On Friday, ACLU Deputy Legal Director Cecilia Wang said that with his decision, the president had "chosen lawlessness over justice, division over unity, hurt over healing."
"Once again, the president has acted in support of illegal, failed, immigration enforcement practices that target people of color and have been struck down by the courts," Wang said. "His pardon of Arpaio is a presidential endorsement of racism."
Arizona's Sen. John McCain acknowledged that Trump had the authority to pardon Arpaio, but he said in doing so, the president was undermining the rule of law.
"No one is above the law and the individuals entrusted with the privilege of being sworn law officers should always seek to be beyond reproach in their commitment to fairly enforcing the laws they swore to uphold," he said in a statement. "Mr. Arpaio was found guilty of criminal contempt for continuing to illegally profile Latinos living in Arizona based on their perceived immigration status in violation of a judge’s orders. The President has the authority to make this pardon, but doing so at this time undermines his claim for the respect of rule of law as Mr. Arpaio has shown no remorse for his actions.”

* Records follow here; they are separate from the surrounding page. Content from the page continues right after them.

[[136 126 108 135 134 119 136 131 127]
 [137 127 106 133 133 119 135 130 127]
 [136 127 111 130 131 120 132 128 127]
 [136 128 108 130 130 120 132 128 128]
 [130 127 133 126 128 129 126 128 126]] yields 108

[[130 123 134 123 127 126 131 132 128 126 129 129 127 127 128]
 [133 125 131 127 126 124 131 126 127 128 130 131 127 129 131]
 [122 126 119 133 128 127 135 143 126 140 130 132 136 129 138]
 [125 131 131 127 130 130 127 132 130 126 127 126 130 127 126]
 [129 127 128 127 128 128 128 127 128 128 128 128 128 127 127]
 [131 121 132 116 125 123 150 146 125 128 128 130 112 129 128]
 [123 129 128 128 128 131 126 132 130 128 127 127 130 126 127]
 [126 133 129 129 130 126 133 138 129 130 128 130 133 129 134]
 [128 125 139 120 127 126 137 146 128 123 126 128 121 129 128]
 [129 122 132 127 124 126 131 134 127 129 128 131 126 130 132]] yields 134

[[119 141 129 108 138 137 110 124 109 157 132]
 [103 127 130 145 106 145 133 126 114 125 118]
 [106 114 115 103 100 106 111 101 112 142 131]
 [130 114 104 120 144 127 115 121 155 113 124]
 [137 146 128 104 129 111 122 133 149 108 107]
 [156 133 110 123 106 113 124 129 152 125 153]
 [114 117 144 134 126 113 142 111 151 143 147]
 [131 113 112 106 110 130 143 153 138 153 109]
 [110 100 147 136 105 129 131 152 151 128 101]
 [146 151 124 147 145 111 142 143 120 151 143]
 [131 121 117 122 116 150 140 120 121 115 105]
 [140 114 119 123 106 136 130 124 148 156 102]] yields 129

[[140 122 133 129 126 134 122 133 118 114 138 120 126 139 131]
 [136 125 129 130 128 125 129 129 125 121 134 129 126 132 132]
 [137 126 131 135 129 131 133 125 126 128 132 126 128 137 132]
 [126 123 126 128 131 124 126 129 130 133 123 124 121 129 126]
 [123 131 126 127 131 126 134 124 128 131 127 130 130 126 126]
 [142 104 133 130 127 126 104 140 126 124 127 106 108 146 139]
 [127 126 129 124 127 135 121 134 122 121 130 122 127 132 123]
 [126 126 126 124 128 125 124 131 129 127 127 130 125 125 127]
 [131 123 132 127 124 135 117 134 124 123 129 118 127 133 130]
 [133 120 131 127 126 130 116 135 126 124 129 119 122 134 132]
 [123 135 127 128 129 130 137 122 126 129 131 132 135 128 127]] yields 133

[[118 127 129 128 125 127 126]
 [115 128 127 135 129 128 126]
 [105 128 127 128 129 129 126]
 [110 129 127 130 129 127 125]
 [129 129 129 129 126 127 126]
 [137 128 131 129 123 129 128]] yields 129

[[132 130 123 131 118 134 126]
 [122 119 117 117 113 124 126]
 [130 129 117 128 118 134 123]
 [125 102 111 130 112 112 112]
 [124 130 110 117 115 128 123]
 [135 149 133 134 136 139 133]
 [127 109 109 128 106 122 115]
 [127 120 104 126 113 120 116]
 [136 147 139 138 139 141 135]
 [128 134 149 124 132 139 141]
 [124 114 110 123 114 120 119]
 [128 152 137 124 144 140 136]] yields 123
---
[[ 99 130 136 140]
 [141 129 122 109]] yields 122

[[118 113 124 125 124]
 [125 119  98 140 128]] yields 118

[135 149 112 156 128 139] yields 135

[ 99 133 143 101 126 109 108] yields 108

[115  98 116 145] yields 116

[127 154 134 148] yields 148

[135 134 129 157 122 118] yields 129

[143 114 140 105 142 131] yields 131
---
[[141 118 103 124 100 127]
 [142 131 118 123 114 128]
 [142 132 119 124 114 129]] -> 124

[[136 158 131 124 133 112]
 [137 118 118 122 136 139]
 [132 117 112 131 134 140]] -> 131

[[132 109 106 106 136 111 142]
 [141 115 130 145 138 117 150]
 [112 111 137 133 112 114 122]] -> 112

[[138 122 109 120]
 [120 107 134 108]
 [101 143 118 144]] -> 143

[[124 135 125 129 136 139]
 [124 104 135 143 138 113]
 [123 119 110 128 114 122]] -> 128

[[111 129 136 148 152]
 [129 116 123 119 152]
 [110 125 139 140 154]] -> 139

[[126 118 152 140 133 113 137]
 [115 141 121 110 110 118 107]
 [154 134 104 140 155 125 149]] -> 155
---
[[129 134 130 137 128 133 133 129 132 132 146]
 [128 131 131 135 131 131 133 128 134 131 141]
 [128 137 131 139 128 131 133 129 138 128 138]
 [129 128 130 138 128 133 134 129 136 131 138]
 [129 134 128 132 128 130 128 128 134 128 140]
 [128 132 131 157 130 134 133 128 136 131 144]
 [128 134 130 134 128 131 129 129 134 128 141]
 [128 130 131 137 131 131 130 131 132 129 132]] out 146

[[121 151 117 140 152 130 136 145 128 127]
 [128 143 142 132 130 147 139 130 119 135]
 [139 138 141 142 122 145 148 121 111 145]
 [124 145 136 133 138 144 139 133 122 133]
 [139 127 124 126 124 132 112 125 155 123]
 [135 121 151 125 108 143 139 113 110 141]
 [126 123 110 135 138 109 126 131 132 124]] out 127

[[130 115 110 150 115 146 128 139 149 114]
 [146 144 134 122 128 140 139 108 113 118]
 [118 120 129 114 140 134 132 117 123 128]
 [125 116 125 119 124 133 114 126 120 106]
 [118 148 122 127 136 131 114 136 123 143]
 [127 137 148 140 121 125 143 126 107 123]
 [148 107 117 111 111 129 117 116 137 138]
 [135 127 146 149 112 132 114 145 139 110]] out 114

[[112 127 130 135 123 127 114 116 120 125 137 132 132]
 [132 134 121 107 138 143 124 132 136 132 124 124 115]
 [116 136 131 125 123 142 127 116 120 125 138 139 123]
 [136 120 114 121 129 116 125 139 137 129 115 116 125]
 [124 130 126 141 137 130 113 130 127 131 113 133 139]
 [136 120 120 141 126 116 129 138 132 127 113 116 138]
 [135 128 120 107 134 133 129 134 137 132 131 117 115]
 [112 136 130 125 134 144 110 118 124 130 126 139 127]
 [116 127 114 114 129 135 110 128 132 128 118 117 121]] out 132

[[112 119 117 133 123 147 140 141 135 143]
 [115 120 122 137 126 142 134 142 131 141]
 [111 137 116 125 121 122 113 124 109 138]
 [105 131 129 127 137 126 125 137 142 140]
 [128 128 126 125 123 131 128 132 129 126]
 [127 119 118 135 120 130 131 127 125 132]
 [127 133 127 130 142 125 125 117 125 132]
 [128 126 123 127 123 132 132 130 125 134]
 [130 114 129 128 115 151 133 135 130 130]] out 143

Arizona's other Republican senator, Sen. Jeff Flake, tweeted Friday he would have "preferred that the President honor the judicial process and let it take its course." Both Flake and McCain are frequent Trump critics.
Latinos — Republicans and Democrats — had expressed worry that Trump doesn't fully understand how big an impact pardoning Arpaio will have.
"It seems as though conservatives say, 'Rule of law for me, but not for you. Opportunity for us, but not for you. Amnesty for Arpaio, but not for the hard-working,'" Artemio Muniz, chair of the Texas Federation of Hispanic Republicans, told BuzzFeed News this week.
Arpaio’s conviction, as well as his election loss in 2016, marked a huge win for Latino and immigrant activists in Maricopa County who had campaigned to oust him for years.
But the sheriff had also worked to establish a close relationship with Trump after endorsing him in January 2016 — something the Republican candidate frequently referenced on the campaign trail. Arpaio appeared at Trump rallies and also spoke at the Republican National Convention.
"I mean, he knows borders, right? Amazing guy. Tough guy, but he's an amazing guy," Trump said of Arpaio in July 2016. "He's actually a quality person. He's a tough guy, but he's a quality person. He gets the job done. Amazing."
In August, speaking to Fox Business, Arpaio said he "really appreciate[s] the President’s nice comments and support" and claimed that his conviction was "strictly a political hit."
Like Trump, Arpaio spent years peddling the conspiracy theory that former President Obama was not born in the US.
In a statement, the current sheriff who unseated Arpaio, Paul Penzone, said that despite Trump's actions, the voters had spoken.
“The court made its decision, the president made his, but the people had the final say in November."
Zoe Tillman and Lissandra Villa contributed reporting.